When you are behind the optimal play is to make a gamble, which most likely will make you even worse. From the naive winning side it seems the loser is just doing a stupid strategy of not following the optimal dichotomy strategy, and therefore that's why they are losing. But in fact they are a "player" doing not only their best, but the best that can be done.

The infinite sum of ever smaller probabilities like in Zeno's paradox, converge towards a finite value. The inevitable is a large fraction of the time, you are playing catch-up and will never escape.

You are losing, playing optimally, but slowly realising the probabilities that you are a loser as evidence by the score which will most likely go down even more next round. Most likely the entire future is an endless sequence of more and more desperate looking losing bets, just hoping to strike it once that will most likely never comes.

In economics such things are called "traps", for example the poverty trap exhibits similar mechanics.
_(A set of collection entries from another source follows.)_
Below are the code and all the weights of a small trained network. Each question names an input and a target symbol and asks about switching units off, where a switched-off unit gives its printed mean instead of its output.

import numpy as np


def w(rows, s, z=0):
    codes = np.array(rows[::2]) - 128.0
    scale = np.full(codes.shape[1], s)
    scale[-1] = z or s
    return codes * scale


def norm(h):
    return h / np.sqrt((h * h).mean(-1, keepdims=True) + 1e-5)


def softmax(a):
    e = np.exp(a - a.max(-1, keepdims=True))
    return e / e.sum(-1, keepdims=True)


def log_softmax(a):
    a = a - a.max(-1, keepdims=True)
    return a - np.log(np.exp(a).sum(-1, keepdims=True))


def net(x, mask):
    ids = ['αβγδεηλμξφω'.index(c) for c in x.split()]
    T = len(ids)
    res = E[ids] + P[:T]
    u = 0
    for l in range(2):
        r = norm(res)
        for j in range(3):
            rows = slice(3 * j, 3 * j + 3)
            q, k, v = (r @ M[l][rows].T for M in (Q, K, V))
            z = softmax(np.where(np.tri(T) > 0, q @ k.T / 3**0.5, -1e9)) @ v
            o = O[l][rows]
            res = res + np.where(mask[u + j], z, o[:, -1]) @ o[:, :-1]
        u += 3
    return log_softmax(norm(res)[-1] @ U[:, :-1].T + U[:, -1])


Q, K, V, O = {}, {}, {}, {}
E = w([
[61,112,52,101],'α',
[63,96,89,76],'β',
[31,102,82,87],'γ',
[65,112,64,79],'δ',
[69,101,44,88],'ε',
[33,90,77,91],'η',
[2,99,53,91],'λ',
[67,114,43,109],'μ',
[22,101,76,98],'ξ',
[46,119,41,116],'φ',
[58,156,67,76],'ω',
],0.00085)
P = w([
[155,134,153,142],'0',
[175,36,5,15],'1',
[109,159,114,181],'2',
[148,100,115,114],'3',
[96,162,109,189],'4',
[141,103,127,118],'5',
[82,161,104,192],'6',
[140,103,136,121],'7',
[73,157,108,191],'8',
],0.0024)
Q[0] = w([
[92,253,88,93],'L0H1',
[7,190,98,238],'L0H1',
[25,64,141,230],'L0H1',
[169,34,161,38],'L0H2',
[62,222,94,204],'L0H2',
[152,50,197,28],'L0H2',
[168,143,179,14],'L0H3',
[107,111,99,221],'L0H3',
[191,105,177,20],'L0H3',
],0.0036)
K[0] = w([
[248,6,47,47],'L0H1',
[244,118,206,167],'L0H1',
[249,218,220,195],'L0H1',
[30,2,8,144],'L0H2',
[187,213,237,102],'L0H2',
[27,49,44,142],'L0H2',
[47,221,13,168],'L0H3',
[213,45,221,86],'L0H3',
[22,175,27,124],'L0H3',
],0.0035)
V[0] = w([
[162,204,194,201],'L0H1',
[95,64,114,80],'L0H1',
[121,189,213,235],'L0H1',
[175,254,221,102],'L0H2',
[71,174,163,75],'L0H2',
[184,216,180,160],'L0H2',
[144,120,182,96],'L0H3',
[114,160,64,49],'L0H3',
[206,34,143,69],'L0H3',
],0.0026)
O[0] = w([
[102,164,39,93,17],'L0H1',
[123,88,197,172,185],'L0H1',
[46,203,3,149,2],'L0H1',
[38,55,209,167,51],'L0H2',
[154,129,231,167,141],'L0H2',
[46,41,146,162,51],'L0H2',
[119,209,139,129,108],'L0H3',
[152,80,173,37,213],'L0H3',
[94,229,55,72,169],'L0H3',
],0.0024,0.0016)
Q[1] = w([
[217,119,134,64],'L1H1',
[197,89,122,73],'L1H1',
[64,145,94,245],'L1H1',
[239,36,156,119],'L1H2',
[148,86,214,1],'L1H2',
[227,84,236,13],'L1H2',
[82,147,72,59],'L1H3',
[198,110,166,172],'L1H3',
[57,155,82,97],'L1H3',
],0.0034)
K[1] = w([
[153,46,50,105],'L1H1',
[142,40,61,39],'L1H1',
[93,254,181,196],'L1H1',
[241,7,27,123],'L1H2',
[220,81,241,28],'L1H2',
[242,47,198,18],'L1H2',
[223,83,61,49],'L1H3',
[24,156,195,168],'L1H3',
[237,117,80,98],'L1H3',
],0.0031)
V[1] = w([
[142,58,93,5],'L1H1',
[43,165,151,160],'L1H1',
[161,117,129,196],'L1H1',
[216,70,41,235],'L1H2',
[133,121,18,152],'L1H2',
[55,157,189,51],'L1H2',
[230,152,140,108],'L1H3',
[74,94,159,172],'L1H3',
[195,123,115,69],'L1H3',
],0.0021)
O[1] = w([
[28,63,70,155,255],'L1H1',
[214,132,122,148,79],'L1H1',
[120,139,192,130,77],'L1H1',
[50,188,254,73,107],'L1H2',
[76,200,130,104,162],'L1H2',
[196,74,21,184,143],'L1H2',
[164,67,77,84,125],'L1H3',
[72,184,131,176,97],'L1H3',
[182,43,85,119,163],'L1H3',
],0.0022,0.00076)
U = w([
[22,231,29,65,34],'α',
[236,233,17,214,163],'β',
[226,234,227,153,44],'γ',
[209,60,24,224,84],'δ',
[214,11,6,3,252],'ε',
[230,234,208,80,50],'η',
[240,10,240,22,204],'λ',
[20,227,41,48,25],'μ',
[171,221,231,107,23],'ξ',
[31,215,193,33,9],'φ',
[14,14,242,242,229],'ω',
],0.0036,0.0032)

Each question gives the input, a string of symbols that net reads in full, and the target symbol t.
The units are the heads (3 rows each of Q, K, V and O). Each row of codes is followed by its name. A weight is (code - 128) times the scale printed after its matrix; where a second scale follows, it is the last column's (O and U).
mask holds one flag per head, layer by layer. A switched-off head (its flag False) gives its mean, the last column of its rows in O, instead of its output. The means were averaged over made-up inputs and are rounded, as every weight is.
A unit's drop is (log p(t) with every unit on - log p(t) with that unit switched off) / (log p(t) with every unit on - log p(t) with every unit switched off).
The circuit of an input: a set's keep is (log p(t) with only the set's units on - log p(t) with every unit switched off) / (log p(t) with every unit on - log p(t) with every unit switched off). Starting from all 6 units, units are removed one at a time, each time the one whose removal leaves the highest keep (on an exact tie, the one counted first), for as long as the keep stays at least 0.8.
units of the circuit, in order: the units of the circuit, biggest drop first
most important unit: the unit with the biggest drop
which heads matter: for each layer, one digit per head in row order, 1 if its drop is at least 0.15 and else 0, layers parted by /
drop when u is switched off: that unit's drop, to one decimal
input β δ β δ β δ ω ε ω, target β: units of the circuit, in order : (L1H1; L1H2; L0H2)
input β β φ ω ω ω β β ω, target β: which heads matter : 011 / 110
input λ ξ β δ γ μ λ μ δ, target λ: most important unit : L0H1
input β μ β ω δ β λ, target β: units of the circuit, in order : (L1H1; L0H3; L0H2; L1H2)
input β γ ω δ φ β μ μ β, target β: units of the circuit, in order : (L0H3; L1H1; L0H2; L1H2)
input λ δ ω μ β α ω, target λ: units of the circuit, in order : (L0H1; L1H3; L0H2; L1H2)
input ε ω ω ξ ε φ δ, target ε: which heads matter : 111 / 001
input β ω γ ω α ξ φ η δ, target β: units of the circuit, in order : (L1H1; L0H3; L0H2; L1H2)
input β ω ω ω ω ε ω ω ε, target β: which heads matter : 001 / 100
input ε ε λ, target ε: units of the circuit, in order : (L1H3; L0H2)
input ε δ δ, target ε: which heads matter : 100 / 001
input ω β α, target ω: which heads matter : 010 / 000
input ε ω β δ β ω ε, target ε: which heads matter : 110 / 001
input β ε β α β δ γ, target β: most important unit : L1H1
input ω ω ω β γ φ ω, target ω: drop when L0H3 is switched off : 0.0
input ω ω ω γ ε, target ω: drop when L0H2 is switched off : 2.2
input β η β β ω η ω α ε, target β: drop when L0H3 is switched off : 0.2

Where even though you display incredible ingenuity by playing the optimal game strategy, most of the time you will never escape, and you will need to take even more desperate measures in the future. That's separating the wheat from the chaff from the chaff's perspective or how you make good villains : because like Bane in Batman there are some times (the probability is slim but finite) where the gamble pays off once and you escape the hell hole you were born in and become legend.

If you don't play this optimal strategy you will lose slower but even more surely. The optimal strategy is to bet just enough to go from your current situation to the winning side. It's also important not to overshoot : this is not always taking moonshots, but betting just enough to escape the hole, because once out, the probabilities plays in your favor.